Das Ganze war nur durch eine extreme Priorisierung möglich. Dabei gehen naturgemäß andere Projekte mal in die zweite Reihe. Was aber wichtig ist, dass sich die Digitalisierungsinvestition – ich erinnere an „Bankdurchleitung online“ der letzten Jahre – ausgezahlt haben, weil sich die 80.000 Anträge ohne Automatisierung und in weiten Teilen auch Vollautomatisierung gar nicht abwickeln lassen hätten können.

Es ist gut, dass sich alles, zumindest zwischenzeitlich, ein wenig beruhigt hat.

„Bankdurchleitung online“ ist ein gutes Stichwort. Zu Beginn hat die KfW mit dem „Cappuccino-Effekt“ geworben: „Eine verbindliche Zusage erhalten Sie binnen weniger Minuten, vielleicht haben Sie Ihren Cappuccino noch nicht einmal ausgetrunken.“ Wird manchen Antragstellern bei der Vielzahl der Anträge jetzt der Kaffee kalt?
Ganz im Gegenteil. Ich würde sogar sagen, um im Bild zu bleiben, der Cappuccino ist heute eher ein Espresso. Die Rückmeldungen der KfW erfolgen heute automatisiert innerhalb weniger Augenblicke. Und wir haben, als Besonderheit der Corona-Hilfsprogramme, ein Sonderprogramm, in dem bei einem Kreditvolumen bis drei Millionen Euro auf eine eigene Risikoprüfung verzichtet wird, um die Anträge möglichst schnell abarbeiten zu können. 99 Prozent aller Anträge haben wir automatisiert zugesagt, sodass ich sagen würde: eher Espresso als Cappuccino.

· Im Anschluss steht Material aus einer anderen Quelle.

Each row of this table is followed by its label. One hidden rule gives the labels. It looks at one to three of the table's principal directions, none of them among the few with the most spread.
[ 1.2  0.4  1.3 -2.3  1.9 -0.1  0.9  4.3  2.6 -0.5  1.  -1.   0.3  1.6
  1.1  1.6 -0.2  0.5  0.8 -4.1  0.5  0.9 -0.6  0.8 -1.4  1.9  1.5 -0.8
  0.4 -0.8 -0.7  1.7] mint
[-0.7 -2.4  2.1 -2.4 -0.6  1.1  3.4  1.5 -0.9  3.1 -0.3 -0.6 -0.8  2.1
  0.2 -2.2  0.8 -1.4  0.7 -1.9  0.6 -1.7  0.1  0.8  2.5 -1.1  3.  -0.4
  1.   0.6 -1.5  2.2] crow
[-0.6  0.6 -0.2  0.5  1.2  0.  -1.2 -2.7  0.9 -0.8 -0.5 -0.9  0.1  0.
  0.3  1.8 -0.6 -0.8 -0.4  0.3  0.1 -0.4  1.4 -0.7  0.7 -0.1 -1.3 -0.7
  1.9  0.2 -0.5 -0.5] fox
[ 0.9 -0.9  0.1 -0.2 -0.3  1.4  0.1  1.5 -0.8  1.4 -0.5 -1.1 -0.8  0.5
  0.2 -0.3  0.2  0.2 -0.5 -0.6  0.7 -1.3  1.8  0.1  0.4 -0.7 -0.2  0.8
  0.6  0.4  1.   1.2] rope
[ 0.9  1.7 -1.1  1.6  0.6  0.9 -1.   1.1  0.8 -1.6 -0.6 -1.7  0.   0.2
  0.8  1.7  0.8  0.2 -1.  -1.4 -0.5  1.7  1.5  1.  -0.7  0.1 -0.5  0.2
 -0.3 -0.4  0.  -0.2] crow
[-0.9  0.8 -0.6  0.4 -0.2 -1.1 -1.4 -1.3 -0.4 -1.  -0.3  0.8  0.3 -0.4
 -0.2  0.5 -0.1  0.3 -0.7  0.3  0.2 -0.3  0.   0.3 -0.1  0.2 -1.5 -1.2
 -0.5 -0.7  0.4 -1.4] sock
[ 0.   0.1 -1.5  1.4 -0.5  0.8 -0.5 -0.9 -0.8 -0.9  0.5  0.1 -0.2 -0.5
 -0.6 -0.2 -0.2  0.1 -0.7  0.4  1.  -0.2  0.3 -0.5  0.2 -0.4 -1.1  0.5
 -0.2  0.1  0.3  0.2] crow
[-0.6 -0.8  0.6 -0.1 -0.5 -0.2  2.9  1.2  0.2 -0.1  1.1  0.3  0.2  0.6
 -0.2 -1.5  1.8 -0.5  1.3 -0.7  0.1  1.2 -1.2  0.5  0.8 -0.1  3.1 -0.2
 -1.5  0.1 -1.3  0.8] mint
[-0.6 -0.4  0.2  0.2  1.8 -1.5  0.8 -0.7  1.4 -0.5  0.5  1.3 -0.1  0.8
 -0.1  0.7 -0.8 -0.9  1.1 -2.2  0.4  0.8 -1.7  0.8  0.8  0.6  0.1 -1.3
  0.7 -0.9 -1.5 -0.9] pear
[-2.6 -0.6 -0.5  1.9 -1.7  0.5  2.2 -3.6 -2.4 -0.3 -0.7  0.8 -0.2 -0.9
 -0.7 -3.5  0.8 -1.6 -0.5  3.3  0.  -0.1  0.3 -1.   1.5 -1.7  0.8  0.7
 -1.3  0.8 -0.4 -0.4] fox
[-0.1  0.8 -1.4  2.1  1.8 -0.9  0.3  0.   1.8 -3.3  1.4  1.2  0.5 -0.4
 -0.3  0.9 -0.5  0.3  0.4 -0.9  0.8  2.3 -1.4 -0.5 -1.1  1.2 -0.8 -0.3
 -1.1 -1.7 -0.1 -0.6] mint
[ 0.4  0.1 -0.3 -0.2 -1.6  2.1 -0.3  0.9 -0.6  0.1  0.3 -3.4 -0.2  1.1
  0.8  1.4  3.2 -0.1 -0.3 -1.3  0.4 -0.5  1.1  0.9  1.6 -1.5  2.1 -0.3
 -0.1  0.9 -1.   1.5] crow
[-0.7 -0.7  1.3 -1.  -0.3  0.4  0.7 -0.4  0.2  0.7  0.1 -1.8 -0.4  0.7
  1.3  0.1  1.7 -0.8  0.9  0.1  0.6 -1.1  0.5 -0.6  0.9 -0.8  1.8 -0.1
  0.7  0.6  0.   0.8] mint
[ 0.5 -0.2  0.9 -0.4  1.   1.3  0.  -0.1  0.2  1.2 -1.7 -2.3 -0.5  1.1
  0.2  1.5  0.5 -1.  -0.6 -1.7 -1.2 -0.1  2.4  1.1  1.6 -0.9  0.4 -0.7
  1.8  1.  -1.8  0.7] crow
[ 2.4  2.   0.6 -0.9 -1.   0.9  0.   2.4  2.1 -0.6  0.6 -1.5  0.9  0.2
  1.1  1.1  2.3  0.8  0.7 -1.3 -1.3  0.6  0.5  0.8 -1.2  0.2  1.9 -0.3
 -1.4  1.3  1.3  1.2] crow
[ 1.1  0.6 -2.4  2.9 -1.7  1.1 -1.4  0.6 -1.5 -1.1  0.  -0.3 -0.5 -0.9
 -0.1  0.   1.5  0.9 -0.9  0.5  0.2  0.7  0.   0.8 -0.3 -1.3 -1.   1.3
 -2.1 -0.3  1.5 -0.8] crow
[ 1.1 -2.4  0.8  0.4  2.4 -0.2  3.8  2.2  0.5  0.5  0.5  2.9 -0.7 -0.3
 -1.7 -3.1 -3.   0.   1.2 -1.1  0.7  1.1 -1.1 -0.8 -1.2  0.9 -0.3  1.2
 -0.8 -0.2  0.2  1.6] crow
[ 0.5  0.7 -1.3  2.  -1.  -0.8 -1.4 -0.8 -0.6 -0.6 -0.1  1.6 -0.1 -1.4
  0.  -0.5  0.1  0.7  0.   1.7 -0.5  0.4 -1.2  0.2 -1.  -0.4 -1.5  0.9
 -1.6 -0.5  2.1 -2. ] crow
[-1.1  0.7 -1.6  1.5  0.4  0.2  0.8 -1.9  0.5 -3.1  1.7 -0.3  0.5  0.1
 -0.7  0.9  0.9 -0.8  0.1 -1.   1.1  1.8 -1.4  0.   0.9  0.2  0.8 -1.1
 -0.8  0.  -2.7  0.3] crow
[ 1.3  0.2  1.3 -2.1 -0.4  0.2 -0.9  2.8  0.7  1.7 -0.5 -0.6  0.1  0.8
  1.1  0.8  0.3  1.   0.  -1.  -0.7 -1.2  0.5  0.7 -0.6  0.3  0.2 -0.2
  0.5 -0.3  1.6  0.4] mint
[ 0.1  0.8  1.1 -1.3 -0.1 -0.8  0.7  0.6  1.7 -0.1  0.4  0.8  0.7  0.4
  0.8 -0.1  0.4  0.   0.9 -1.  -0.6 -0.3 -1.1  0.4 -0.3  0.5  0.9 -1.1
 -0.5 -0.1  0.8  0. ] rope
[ 0.1  2.  -0.3 -0.3 -0.3 -0.1 -0.6  0.3  1.7 -1.3  0.8 -0.5  0.9  0.3
  1.   1.4  0.8  0.   0.1 -0.6 -0.6  0.8 -0.7  0.4 -0.5  0.7  0.8 -0.6
 -0.2 -0.3  0.  -0.3] sock
[ 0.5  0.  -0.8  1.2  1.2 -0.1 -0.7 -0.1  0.1 -0.5 -0.3 -0.1 -0.5  0.2
 -0.3  1.2 -0.6 -0.1 -0.3 -1.4  0.4  0.7  0.6  0.7  0.1  0.2 -1.3 -0.2
  0.5 -0.3 -0.6 -0.5] crow
[-0.4 -0.9  0.7 -0.2  0.3 -1.   2.3  0.9 -0.7  1.2 -0.4  2.6 -0.7 -0.2
 -0.1 -3.3 -2.1 -1.   0.9 -0.2 -0.3  0.8 -2.7  0.4 -1.   0.4  0.5  1.4
 -0.7 -0.3  0.  -0.5] crow
[ 1.1 -1.1  1.8 -1.5  0.5 -0.3  2.5  2.8  1.3  0.9  0.8  0.8 -0.1  0.4
  0.4 -1.5  0.2  0.2  1.9 -1.4  0.   0.1 -1.4 -0.1 -0.9  0.5  2.   0.3
 -1.   0.2  0.8  1.4] mint
[ 1.1 -0.8  0.5 -1.5  1.1  0.8  0.2  3.3  0.7  0.8  0.3 -0.6 -0.1  1.
  0.   0.6 -1.1  0.8 -0.2 -1.9  0.3  0.   0.1  0.1 -0.6  0.9  0.2  0.3
  1.  -0.8 -0.3  1.6] sock
[-0.7  1.3 -0.2 -0.2 -1.2  1.6  0.  -0.9 -0.3 -0.6 -0.3 -2.6  0.   0.9
  1.3  0.8  2.1 -1.3 -0.6 -1.3  0.2 -0.3  0.6  0.9  1.2 -1.1  1.6 -0.7
  0.1  1.2 -1.2  0.9] sock
[ 0.3  0.5 -1.3  0.5 -0.8  0.4  0.   0.5  0.8 -2.   2.4  0.1  0.6 -0.2
  0.1  0.3  1.   0.8  0.5  0.   1.4  0.2 -1.6 -0.8 -0.4  0.3  0.6  0.1
 -1.2 -0.5  0.6  0.8] mint
[ 0.2 -1.4  0.2  1.   0.8 -1.7  1.4  1.  -0.9  1.3 -0.7  3.6 -0.5 -1.
 -1.3 -3.1 -2.5  0.5  0.3  1.4 -0.4  0.7 -0.5 -0.3 -1.4  0.8 -1.5  1.4
 -1.  -1.1  1.7 -1.3] crow
[ 1.1  0.9 -0.2 -1.3 -0.8 -0.4 -1.1  1.8  0.1 -0.4  0.9  1.   0.8 -0.9
 -0.4 -0.2 -0.9  1.7 -0.1  0.6  0.  -0.1 -1.2 -0.4 -2.4  1.4 -0.7  0.3
 -1.3  0.   1.4  0.4] mint
[ 0.  -1.1  0.7 -0.1  1.3 -1.3  0.3 -0.6  0.3  0.9 -0.4  1.7 -0.3 -0.2
 -0.7 -0.4 -1.7  0.   0.6  0.3 -0.1 -0.4 -0.1 -0.4  0.   0.4 -1.2 -0.2
  0.8 -0.4  0.4 -0.7] mint
[-0.4 -0.4  0.9 -1.6  1.5 -1.8  1.5  1.9  1.4 -0.5  1.2  1.8  0.3  1.1
 -0.1  0.  -1.  -0.1  1.2 -3.3  0.8  0.8 -2.7  1.  -0.5  1.7  0.9 -1.5
 -0.4 -1.2 -1.4  0.1] rope
[-0.3 -2.5  1.4 -0.8  0.  -1.6  3.2  0.3 -0.9  2.3  0.5  3.4 -0.8  0.1
 -1.1 -3.6 -1.3 -0.6  1.8 -0.3  1.1 -1.1 -1.6  0.   0.5  0.2  0.6  0.2
 -0.5  0.3  0.5  0.1] rope
[ 0.7  0.5 -1.4  0.4 -1.1  0.6 -2.  -0.2 -1.3  0.3  0.   0.2  0.  -0.8
 -0.7  0.1 -1.   0.8 -1.1  1.2  0.2 -0.6  0.3 -0.2 -0.6  0.  -1.7  0.9
  0.2  0.3  0.8 -0.2] crow
[-1.1  1.4 -2.   3.2 -0.6 -0.1 -0.3 -3.5 -0.6 -2.1 -0.1  0.7  0.  -1.4
 -0.1 -0.7  0.2 -1.1 -0.3  2.  -0.3  1.4 -0.7 -0.3  0.  -0.7 -0.8  0.8
 -1.   0.3  0.  -1.8] crow
[-0.5  1.8 -0.5  1.1 -0.7  0.  -0.2 -0.8  1.1 -2.2  0.4 -1.   0.6  0.2
  1.1  1.2  2.8 -0.3  0.1 -0.5 -0.3  0.8 -0.2  0.6  0.4 -0.6  1.1 -1.1
 -1.5 -0.1  0.1 -0.6] mint
[ 0.5  2.2 -1.7  1.2 -1.2  1.3 -2.1 -0.9 -0.3 -1.5 -0.3 -1.2  0.6 -0.9
  0.1  1.1  0.4  0.4 -1.5  1.2 -1.2  0.8  0.4  0.1 -0.7 -0.3 -0.8  0.5
 -0.5  0.6  0.1 -0.4] mint
[ 0.   1.8 -0.5 -0.1 -2.   1.9 -1.5 -0.1  0.  -0.8 -0.5 -2.8  1.   0.4
  0.8  1.8  2.9  0.5 -1.4  0.5 -1.4 -0.3  1.3  0.6  1.1 -1.3  1.1 -1.
 -0.5  0.4 -0.1  0.5] fox
[-1.3  1.3 -1.1  0.4 -1.4  0.1 -1.3 -1.5 -0.8 -0.9 -0.1 -0.3  0.7 -0.5
  0.   0.1  0.4  0.2 -1.2  2.1 -0.5  0.2  0.  -0.3  0.  -0.1 -0.3  0.
 -0.3 -0.4 -0.2 -0.9] pear
[ 0.2  1.4 -1.4  1.6 -0.6  2.1 -1.   0.   0.8 -1.9  0.3 -3.4  0.5  0.6
  0.8  2.5  3.   0.2 -1.  -0.1 -0.4  1.1  2.   0.1  1.1 -1.   1.1 -0.1
  0.  -0.1 -0.7  0.6] mint
[ 0.1 -1.5  1.  -1.4  0.8 -1.3  0.7  1.4  0.   0.9  0.8  1.4  0.   0.1
 -0.7 -0.6 -1.1  0.7  1.  -0.2  0.6 -0.1 -1.1 -0.4 -0.7  1.1  0.3 -0.1
  0.  -0.5 -0.3  0.3] pear
[-1.1  0.5  1.5 -0.8  2.1 -2.2 -0.5 -2.   1.7  0.  -0.8  1.1  0.6 -0.2
  0.2  1.  -1.7 -0.3  0.4  1.1 -0.9 -0.1  1.  -1.  -0.4  1.3 -1.2 -1.2
  1.8 -0.7  0.1 -1.5] rope
[ 0.5  0.4  0.4 -0.8  1.1 -1.7 -1.3  1.6  1.   0.4 -0.3  1.9  0.3 -0.2
  0.3  0.3 -2.2  1.2 -0.1 -0.1 -0.4 -0.2 -0.6  0.  -1.8  1.5 -1.9  0.
  0.3 -1.8  1.9 -1.3] mint
[ 1.1 -1.1  0.5 -1.3 -1.6  1.2  0.7  2.9 -1.4  2.5  0.  -0.6 -0.8  0.6
  0.3 -1.6  0.3  0.3  0.1 -0.6  0.4 -1.   0.   0.7 -0.1 -0.4  1.4  1.6
  0.   0.6  0.7  1.3] sock
[ 1.4  0.8 -2.3  1.   0.3 -0.4 -2.4  1.4  0.4 -1.6  1.6  1.2  0.4 -1.
 -0.7  1.3 -1.8  1.8 -0.5  0.   1.   0.9 -1.5 -0.4 -2.1  1.5 -2.3  1.1
 -0.3 -1.4  1.2 -0.6] crow
[ 1.  -1.6  3.3 -4.1  1.3 -0.8  1.6  3.2  1.1  3.2  0.2  0.1 -0.6  1.2
  0.9 -0.7 -1.6 -0.1  1.8 -2.   0.8 -1.6  0.1 -0.2 -1.2  1.6  1.4  0.3
  1.9  0.7  0.5  1.7] pear
[ 1.3  1.3  1.  -0.5 -0.8  0.  -1.5 -0.1  1.   1.1 -1.4 -1.4  0.   0.5
  1.6  1.9  2.1 -0.2  0.5 -1.2 -2.1 -0.6  0.4  1.9  0.7 -1.2  0.6 -1.
  0.1  1.1  0.8 -1. ] crow
[-0.1  0.9  0.5 -1.1 -0.1 -1.  -1.8 -0.2  1.   0.5 -0.1  0.7  0.7 -0.4
  0.8  0.7 -1.   0.7  0.   1.7 -0.9 -0.8 -0.4 -0.8 -1.   0.8 -0.9  0.1
  0.9 -0.9  1.7 -1.2] pear
[ 0.8 -1.1  2.9 -3.9  0.2 -1.3  1.5  3.4  1.4  3.   0.3  0.8 -0.4  2.1
  1.4 -0.3  0.2 -0.2  2.  -3.9  0.4 -1.9 -1.7  1.8  0.4  0.6  2.1 -1.4
  0.8 -0.2  0.6  0.7] rope
[ 0.6 -2.   1.7 -1.3  2.2 -0.5  3.8  2.5  0.6  1.3  0.3  2.2 -0.4  0.
 -1.1 -3.1 -3.2 -0.4  1.3 -0.6  0.   1.2 -0.9 -1.  -1.5  1.7  1.   1.5
  0.2  0.1 -0.6  1.7] mint
[-0.3  0.  -2.1  2.   0.2 -0.4 -0.2 -1.2 -0.9 -2.   1.3  2.2  0.2 -1.7
 -1.7 -1.3 -2.1  0.6 -0.5  2.   1.2  1.1 -1.4 -1.5 -1.5  0.9 -2.1  1.2
 -1.1 -0.5  0.4 -0.4] pear
[-1.1 -0.3 -0.3  1.  -0.7  0.7  2.  -1.2 -1.2  0.  -0.4  0.6 -0.1 -0.3
 -0.7 -2.4  0.  -1.  -0.4  1.4 -0.2  0.5  0.2 -0.4  0.8 -0.8  0.8  0.7
 -0.7  0.5 -0.6  0.3] mint
[ 0.   1.5 -0.4  0.6 -0.3  0.8 -1.2 -1.4  0.2 -0.8 -0.9 -0.9  0.7 -1.
 -0.1  0.5  0.   0.3 -1.2  2.4 -1.6  0.4  1.8 -1.  -0.6 -0.2 -0.7  0.4
  0.1  0.7  0.5 -0.2] rope
[-0.1  0.8  0.2  0.9 -1.4  0.8  0.3 -2.5 -0.5 -0.3 -1.  -0.6  0.1 -0.8
  0.4 -0.8  1.6 -0.9  0.   1.3 -1.2 -0.4  0.2  0.   0.7 -1.8  0.5 -0.2
 -1.1  1.8  0.5 -0.1] pear
[-0.3 -0.9 -0.2  0.  -2.   0.7  0.5  0.6 -2.7  2.  -1.1  0.4 -0.5 -0.3
 -0.8 -2.5  0.   0.1 -0.9  1.6 -0.8 -0.4 -0.1  0.6  0.4 -1.   0.4  1.2
 -0.9  0.3  0.   0. ] mint
[ 1.   0.   1.7 -1.8 -1.2  0.8  0.1  2.7  0.1  1.4 -0.8 -2.1  0.   1.
  1.1  0.6  2.8  0.8  0.1 -1.2 -1.1 -1.   1.5  1.2  0.4 -0.9  1.9 -0.8
 -0.8  0.6  0.8  1.1] pear
[-0.9 -2.4  2.  -1.7  1.5 -2.5  1.6  1.2 -0.1  2.2 -0.2  3.  -0.2  0.3
 -1.  -1.8 -2.1  0.4  1.1  0.4  0.  -0.5 -0.9 -0.4  0.   1.2 -0.1 -0.4
  0.5 -1.6  0.  -0.7] sock
[-0.8  3.2 -2.3  2.4 -1.9  1.2 -3.6 -4.3 -0.8 -2.8 -1.  -2.5  0.7 -1.3
  0.7  2.3  2.1 -0.3 -2.   2.4 -1.1  0.3  1.5 -0.1  0.3 -1.5 -1.5 -0.5
 -0.6  1.2  0.1 -1.5] sock
Which label does each new row get?
[ 0.7  0.8  0.7 -2.7 -1.1  1.5 -2.6  2.1  0.   1.6 -0.7 -3.7 -0.2  1.9
  2.   2.9  1.7  0.4 -1.1 -2.3  0.2 -2.2  1.9  1.4  0.8 -0.5  0.5 -0.8
  2.   0.2  0.1  1. ] ~ pear
[ 0.5  0.4 -0.8  0.4  0.8  0.4 -1.4  0.7  1.5 -1.9  1.1 -2.   0.4  1.
  0.3  3.6  2.   0.8 -0.1 -2.3  0.8  0.4  0.5  0.6  0.9  0.   0.1 -1.8
  0.2 -1.  -0.9  0.4] ~ fox
[ 1.3  0.1  1.2 -1.9  0.1 -0.1 -0.5  1.7  1.   1.   0.  -0.3 -0.1  0.4
  1.   0.7 -0.1  0.5  0.8 -1.5 -0.1 -1.  -0.5  0.4 -0.8  0.4  0.3 -0.2
  0.4  0.4  1.1  0.5] ~ sock
[ 0.5  1.2  0.6 -0.2 -1.4 -1.5 -2.3 -1.5  0.8  0.7 -0.6  0.8  0.2 -0.6
  1.6  0.9  1.3  0.5  0.8  1.1 -0.9 -2.  -0.5  0.4 -0.1 -0.8 -1.  -0.8
 -0.3  0.1  3.3 -2.3] ~ mint
[-0.3  0.1 -0.8  0.8  0.9 -0.1  0.5 -0.3 -0.2 -1.2  0.3  1.1  0.3 -0.7
 -1.2 -0.7 -1.8  0.  -0.4  0.6 -0.1  1.6 -0.8 -0.6 -0.9  0.9 -0.6  0.6
 -0.4 -0.3 -1.1  0.1] ~ rope
[ 0.7 -1.5  0.6 -0.9  1.1 -0.1  0.8  1.4  0.1  0.4  0.6  0.3 -0.5  0.4
 -0.5 -0.2 -0.8  0.3  0.6 -1.6  1.3 -0.5 -0.2 -0.2 -0.3  0.5 -0.2 -0.1
  0.2  0.1 -0.2  1.3] ~ crow
[ 1.2  2.3  0.3 -1.1  0.3  0.2 -2.2  0.7  2.6 -1.3  0.6 -2.3  0.9  0.6
  1.6  3.7  1.6  0.7  0.2 -1.6 -0.6  0.1  0.6  0.5 -0.6  0.6  0.4 -1.3
  0.6  0.2  0.4  0.1] ~ sock
[-0.5  1.5 -0.6  1.3  1.4 -0.2 -0.2 -2.   0.8 -1.6 -0.8  1.1  0.7 -1.3
 -0.6 -0.3 -2.5 -0.4 -0.9  2.  -1.4  1.6  0.3 -1.2 -1.4  0.9 -1.7  0.5
  0.3 -0.2 -0.1 -0.8] ~ pear
[-0.4  2.4 -1.4  1.5 -0.9  0.6 -0.3 -1.4  1.5 -3.   1.1 -1.1  1.   0.3
  0.9  1.6  2.5 -0.5 -0.1 -0.9 -0.2  1.2 -0.7  0.7  0.8 -0.6  1.1 -1.2
 -1.1 -0.1 -0.5 -0.4] ~ mint
[-1.2 -0.6 -0.3  0.5  0.4 -0.7  2.  -0.7 -0.1 -1.   1.1  1.2 -0.1  0.5
 -0.5 -1.1  0.1 -0.9  0.7 -1.3  1.6  0.6 -1.1  0.2  0.8  0.3  0.8 -0.7
 -0.6 -0.3 -1.3  0.2] ~ fox
[-1.2 -0.5 -0.8  0.1  1.  -1.  -1.  -0.6  0.2 -1.4  1.3 -0.1  0.3  0.3
 -0.6  1.7 -0.2  0.6 -0.2 -0.1  1.8 -0.1  0.  -0.8  0.4  0.9 -0.9 -1.
  0.7 -1.5 -0.9 -0.3] ~ mint
[ 0.5  0.3  0.1  0.6 -0.8  1.2  0.5 -0.1 -0.2 -0.7 -0.1 -1.1  0.3 -0.9
  0.  -0.6  1.3  0.2  0.1  1.7 -0.9  0.7  0.4 -0.9 -0.6 -0.8  1.1  0.8
 -1.4  1.3  0.3  0.9] ~ rope
[-0.5 -0.6 -0.3 -0.1  0.8 -0.6  0.9 -0.1  0.8 -0.5  1.6  0.7  0.1  0.7
 -0.5  0.4 -0.3 -0.3  0.7 -1.1  1.3  0.3 -0.8 -0.1  0.9  0.7  0.5 -0.6
  0.7 -0.7 -1.2  0.2] ~ pear
[-0.6 -0.1 -0.9  0.4  0.2 -0.9 -0.4 -0.6  0.3 -1.4  1.7  0.5  0.3 -0.2
 -0.3  0.7  0.   0.3  0.5  0.2  1.3  0.6 -1.4 -0.6 -0.1  0.8  0.  -0.1
 -0.1 -0.8 -0.7 -0.4] ~ mint
[-1.   1.1 -3.   3.7  1.9  0.1  0.  -1.9  0.3 -4.2  1.   1.4  0.8 -2.
 -1.8 -0.3 -2.8  0.2 -1.4  2.7  0.2  3.6 -0.2 -2.3 -1.9  1.6 -2.3  1.7
 -0.6 -1.5 -1.  -0.7] ~ sock
[ 0.9 -1.2 -0.2  0.7 -0.4  1.5  1.5  1.5 -0.8  0.8  0.  -0.5 -0.8  0.5
 -0.1 -1.2  0.8 -0.1  0.  -1.   0.7 -0.4  0.7  0.4  0.8 -1.1  0.6  0.8
 -0.5  0.3  0.5  1.3] ~ pear
[-1.8 -2.1 -0.5  2.1  0.6 -1.7  3.6 -1.9 -1.2 -0.6  1.   3.9 -0.6 -0.9
 -1.7 -4.  -1.3 -1.1  1.3  1.3  1.6  0.9 -2.  -1.1  0.3  0.1  0.   0.7
 -1.6 -0.6 -0.2 -0.7] ~ rope
[ 0.6  0.9 -0.1  0.2 -0.2  0.4 -1.6 -0.2  0.5 -0.5 -0.5 -1.1  0.   0.
  0.9  1.5  1.1  0.5 -0.5 -0.3  0.1 -1.1  1.4  0.1  0.  -0.6 -1.1 -0.7
  0.   0.1  1.6 -0.2] ~ mint
[-1.  -0.9  0.8 -1.2 -0.1 -0.2  1.8 -0.2 -0.6  0.6  0.4  0.3 -0.1  0.5
 -0.4 -1.1 -0.1 -1.   0.7 -0.7  0.3  0.3 -1.4  0.3  0.8  0.1  1.8 -0.3
  0.1  0.6 -2.2  0.7] ~ crow
[-0.1  1.1  0.5 -0.1 -1.8  0.3 -1.3 -1.9 -0.1  1.2 -1.1 -1.1  0.3 -0.3
  1.   0.5  1.8 -0.3 -0.2  2.1 -1.6 -1.4  1.5  0.1  0.9 -1.3  0.4 -0.1
  0.5  1.1  1.4 -1. ] ~ rope
[-0.2 -3.   0.7 -0.8 -1.   0.2  3.7  1.5 -2.6  3.3  0.2  2.6 -0.9  0.
 -1.8 -5.  -1.8 -0.5  0.6  1.   0.7 -0.6 -0.7 -0.2  0.5 -0.1  1.2  2.
 -0.3  0.6 -0.3  1.2] ~ fox
[-0.5 -0.4  1.8 -1.8  0.1 -1.   0.1  0.1  1.3  1.6  0.   0.2  0.1  1.1
  1.3  0.5  0.6 -0.2  1.  -0.4  0.2 -2.   0.5  0.   0.9  0.1  0.6 -1.1
  1.4 -0.7  1.3 -0.4] ~ crow
[ 1.8  0.4  0.   1.   0.2 -0.1 -0.5  0.6  1.2 -0.5  0.2  0.  -0.2 -0.5
  0.7  0.8  1.   0.5  1.  -0.7 -0.2  0.1 -0.2  0.3 -0.7 -0.4 -0.4  0.1
 -1.   0.4  2.  -0.3] ~ crow
[ 1.6  0.7  1.9 -2.4 -0.5 -0.2 -1.5  2.   1.2  1.9 -1.2 -0.9  0.   1.2
  1.7  1.8  1.2  0.6  0.3 -2.5 -1.2 -2.   0.3  1.9  0.1 -0.5  0.2 -1.6
  0.4  0.2  1.7 -0.1] ~ crow
[ 0.7 -0.2  2.  -2.6 -1.2  0.3  0.3  1.6  0.   2.5 -0.7 -0.4 -0.2  0.5
  1.2 -0.9  0.5  0.   0.6 -0.2 -0.7 -1.8  0.   0.5 -0.2 -0.4  1.3  0.2
  0.3  0.9  1.5  0.7] ~ sock
[-1.5 -0.6  1.9 -1.7  1.7 -1.7  1.6 -1.2  1.5  0.8  0.   1.2  0.2  1.1
  0.  -0.1 -1.1 -1.1  0.9 -1.   0.4 -0.9  0.6 -0.3  1.1  1.   0.3 -1.8
  1.9 -0.4 -0.9 -0.2] ~ crow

Wie sieht, nachdem eine große Zahl an Anträgen zu Corona-Hilfen abgearbeitet ist, Ihr persönliches Zwischenfazit aus?
Das Programm läuft. Das bedeutet, auch Varianten des Programms, zum Beispiel für gemeinnützige Unternehmen, sind aufgesetzt. Sinnvollerweise liegt nicht alles in der Zuständigkeit der KfW, sondern wird teilweise über die Länder und die mittelständischen Beteiligungsgesellschaften umgesetzt. Das ist aus meiner Sicht eine sinnvolle Aufgabenteilung. Insofern bin ich zufrieden.

Und wie sieht es in Zukunft aus?
Wenn wir den Blick nach vorne richten, bleibt uns allen die Hoffnung, dass es nach Überwindung der Krise gelingt, mit nachhaltigen Investitionen auf den Wachstumspfad zurückzukehren, auf dem wir vor der Krise waren.

Wie sind Sie persönlich im Job von Corona betroffen gewesen?
Mich hat das genauso getroffen wie die meisten anderen auch: Man macht sich vor allem Sorgen um die Gesundheit von Familie und Freunden. Es ist gut, dass sich alles, zumindest zwischenzeitlich, ein wenig beruhigt hat. Wir konnten Mitarbeiter auch mal in Urlaub schicken. Die Arbeitsbelastung der ersten Monate war schon immens. Etwas Normalität würde uns guttun. Wir drücken alle die Daumen, dass uns eine zweite große Welle erspart bleibt.